There is also danger in deferring action on the deficit in that every month we do so the risk increases of our having a sovereign debt crisis and a financial collapse. That would mean higher interest rates, which would not only make controlling the deficit less easy, but hit all those people with mortgages. One thing about this economic downturn is that at least there is a section of the community that is reasonably well off, and in some cases better off, because interest rates are low: the mortgage payers of this country. They face the greatest threat from this Government's refusal to tackle the deficit speedily and strongly, because it is their interest rates that will increase.
Justine Greening: Does my right hon. Friend agree that because other countries have already come out of recession, our taking a long time to get our public finances back into shape will be a double disadvantage-both domestically and globally in competition with other countries?
Mr. Lilley: My hon. Friend is absolutely right. If we leave this too late and as a result there is a crisis, we will have to take much more brutal action: instead of companies simply not recruiting, they will have to sack people; instead of voluntary redundancies, there will be compulsory redundancies. That will be the inevitable consequence of taking too long over implementing the measures that we need to take to bring the deficit under control.
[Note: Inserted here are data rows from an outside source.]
[[129 128 121 119 125 139 135 132 127 128 128 112]
 [132 139 108 127 130 129 126 119 141 125 125 115]
 [129 129 123 122 126 131 130 128 131 128 128 115]
 [121 115 150 133 132 117 122 128 124 135 135 119]
 [128 121 123 115 122 132 129 131 129 132 132 114]
 [133 145 110 135 133 133 130 121 138 121 121 114]
 [132 138 110 123 129 136 133 123 137 125 125 113]]
:
[[133 145 110 135 133 133 130 121 138 121 121 114]
 [132 139 108 127 130 129 126 119 141 125 125 115]
 [132 138 110 123 129 136 133 123 137 125 125 113]
 [129 129 123 122 126 131 130 128 131 128 128 115]
 [129 128 121 119 125 139 135 132 127 128 128 112]
 [128 121 123 115 122 132 129 131 129 132 132 114]
 [121 115 150 133 132 117 122 128 124 135 135 119]]

[[105 117 145 121 129 101 114]
 [141 119 122 106 108 119 125]
 [130 153 149 120 139 148 100]
 [139 150 118 126 138 126 109]]
:
[[130 153 149 120 139 148 100]
 [139 150 118 126 138 126 109]
 [141 119 122 106 108 119 125]
 [105 117 145 121 129 101 114]]

[[109 130]
 [120 120]
 [103 137]]
:
[[103 137]
 [109 130]
 [120 120]]

[[136 145 120 140 117]
 [134 134 133 115 133]
 [151 125 119 131 114]
 [127 147 128 111 115]
 [126 116 149 131 114]
 [119 133 131 128 129]
 [116 121 134 145 124]
 [155 102 108 132 124]
 [140 153 141 128 127]
 [131 129 124 138 132]
 [126 130 131 125 133]
 [146 120 126 123 124]]
:
[[140 153 141 128 127]
 [127 147 128 111 115]
 [136 145 120 140 117]
 [134 134 133 115 133]
 [119 133 131 128 129]
 [126 130 131 125 133]
 [131 129 124 138 132]
 [151 125 119 131 114]
 [116 121 134 145 124]
 [146 120 126 123 124]
 [126 116 149 131 114]
 [155 102 108 132 124]]

[[125 120 119 125 119 127 129 114 123 105]
 [122 128 129 131 126 119 128 131 126 122]
 [131 121 122 131 125 132 115 129 136 130]]
:
[[122 128 129 131 126 119 128 131 126 122]
 [131 121 122 131 125 132 115 129 136 130]
 [125 120 119 125 119 127 129 114 123 105]]

[[136 124 140 129 140]
 [119 120 124 123 147]
 [129 122 130 113 118]
 [113 142 150 128 135]
 [136 141 122 114 120]]
:
[[113 142 150 128 135]
 [136 141 122 114 120]
 [136 124 140 129 140]
 [129 122 130 113 118]
 [119 120 124 123 147]]

[[106 131 123 128 117 136 114 116 130]
 [134 119 133 131 114 133 128 125 115]
 [143 134 131 137 129 115 119 135 120]]
:
[[143 134 131 137 129 115 119 135 120]
 [106 131 123 128 117 136 114 116 130]
 [134 119 133 131 114 133 128 125 115]]

[[136 136 136 144 106 131 129 130 140 131 139 135 131]
 [129 137 126 144 119 128 129 131 128 133 118 120 127]]
:
[[129 137 126 144 119 128 129 131 128 133 118 120 127]
 [136 136 136 144 106 131 129 130 140 131 139 135 131]]
---
[[149 113 120 124 125]
 [138 126 131 109 125]
 [126 120 128 132 135]
 [128 120 132 127 138]]
:
[[149 113]
 [138 126]]

[[119 151 118 142 141]
 [147 150 132 133 138]]
:
[[119 151]
 [147 150]]

[[117 103 117]
 [115 111 117]
 [122 141 130]
 [132 127 131]
 [125 133 141]]
:
[[117 103]
 [115 111]]

[[137 155 143]
 [130 116 138]]
:
[[137 155]
 [130 116]]

[[110 125 130 131 147]
 [108  98 137 126 137]]
:
[[110 125]
 [108  98]]

[[140 115 132 119 129]
 [120 133 142 122 128]
 [131 107 142 151 130]]
:
[[140 115]
 [120 133]]

[[ 99 121 144 138 112]
 [103 126 147 136 120]
 [116 105 129 138 111]]
:
[[ 99 121]
 [103 126]]

[[134 131]
 [121 126]
 [139 155]]
:
[[134 131]
 [121 126]]
---
[[123 130 142 124]
 [125 126 139 126]
 [113 122 133 123]
 [132 141 136 155]
 [129 129 130 120]
 [137 122 110 117]
 [135 143 115 121]
 [130 130 131 129]
 [122 131 143 121]
 [124 130 144 119]
 [131 122 141 125]
 [137 120 133 142]]
:
[[137 120 133 142]
 [131 122 141 125]
 [124 130 144 119]
 [122 131 143 121]
 [130 130 131 129]
 [135 143 115 121]
 [137 122 110 117]
 [129 129 130 120]
 [132 141 136 155]
 [113 122 133 123]
 [125 126 139 126]
 [123 130 142 124]]

[[134 129 128 127 129]
 [132 138  99 128 129]
 [123 137 115 129 129]
 [129 155 126 130 130]
 [123 128 135 126 130]]
:
[[123 128 135 126 130]
 [129 155 126 130 130]
 [123 137 115 129 129]
 [132 138  99 128 129]
 [134 129 128 127 129]]

[[132 125 135 114 132 124 127 130 122 129 121]
 [138 127 133 126 131 127 124 130 136 133 138]
 [152 139 131 119 108 129 138 113 147 122 123]
 [112 119 121 135 125 124 123 128 124 131 126]
 [116 120 124 136 137 131 124 136 119 131 132]
 [134 134 129 121 118 140 134 120 136 126 125]
 [131 128 127 126 129 127 128 131 131 126 126]
 [121 132 128 127 122 126 126 129 133 132 129]]
:
[[121 132 128 127 122 126 126 129 133 132 129]
 [131 128 127 126 129 127 128 131 131 126 126]
 [134 134 129 121 118 140 134 120 136 126 125]
 [116 120 124 136 137 131 124 136 119 131 132]
 [112 119 121 135 125 124 123 128 124 131 126]
 [152 139 131 119 108 129 138 113 147 122 123]
 [138 127 133 126 131 127 124 130 136 133 138]
 [132 125 135 114 132 124 127 130 122 129 121]]

[[130 128 125 135 131 130]
 [127 136 131 135 125 133]
 [126 115 126 122 133 121]
 [118 135 139 126 117 130]
 [137 134 124 104 126 125]
 [119 112 131 131 131 121]
 [116 111 133 134 130 121]
 [138 138 123 114 126 130]
 [131 120 123 133 135 126]
 [133 126 122 136 135 129]]
:
[[133 126 122 136 135 129]
 [131 120 123 133 135 126]
 [138 138 123 114 126 130]
 [116 111 133 134 130 121]
 [119 112 131 131 131 121]
 [137 134 124 104 126 125]
 [118 135 139 126 117 130]
 [126 115 126 122 133 121]
 [127 136 131 135 125 133]
 [130 128 125 135 131 130]]

[[141 122 139 143 125 105 133 121 115 120]
 [128 107 124 132 115 114 140 107 121 117]]
:
[[128 107 124 132 115 114 140 107 121 117]
 [141 122 139 143 125 105 133 121 115 120]]

[[127 143 118 129 155 116 115]
 [104 118 125 114 123 108 134]
 [118 133 124 136 139  99 115]
 [140 129 112 136 119 136 155]
 [124 112 128 143 108 136 108]
 [141 135 133 139 112 125 155]
 [120 152 139 132 113 142 115]
 [142 123 154 120 132 119 144]
 [128 110 128 145 111 134 108]
 [144 132 149 134 119 119 149]
 [140 107 124 148 124 132 110]
 [117 156 131 129 115 142 120]]
:
[[117 156 131 129 115 142 120]
 [140 107 124 148 124 132 110]
 [144 132 149 134 119 119 149]
 [128 110 128 145 111 134 108]
 [142 123 154 120 132 119 144]
 [120 152 139 132 113 142 115]
 [141 135 133 139 112 125 155]
 [124 112 128 143 108 136 108]
 [140 129 112 136 119 136 155]
 [118 133 124 136 139  99 115]
 [104 118 125 114 123 108 134]
 [127 143 118 129 155 116 115]]

[[126 130 126 139 119 120 124 121 136 130]
 [135 134 156 132 129 130 137 142 126 129]
 [137 123 123 131 119 124 133 128 128 118]
 [132 140 135 125 128 131 128 126 122 128]
 [126 107 144 114 136 134 148 127 123 120]
 [115 117 130 122 131 130 133 115 131 129]]
:
[[115 117 130 122 131 130 133 115 131 129]
 [126 107 144 114 136 134 148 127 123 120]
 [132 140 135 125 128 131 128 126 122 128]
 [137 123 123 131 119 124 133 128 128 118]
 [135 134 156 132 129 130 137 142 126 129]
 [126 130 126 139 119 120 124 121 136 130]]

The Chief Secretary said that worries about major holders of Government bonds selling their bonds were overstated. He said that PIMCO was selling bonds because it was looking for riskier assets elsewhere. He must be the only person who thinks that PIMCO and other bond holders are selling UK bonds because they think that they are not risky enough-because they think that the Government's finances are not putting us in sufficiently great danger of bankruptcy. The truth is that they are selling them because they think that the price does not yet fully reflect the risks and dangers of financial collapse. They know that if that happens there will be higher interest rates, and they would prefer to buy them back then rather than experience the collapse in the price and rising interest rates while still holding them.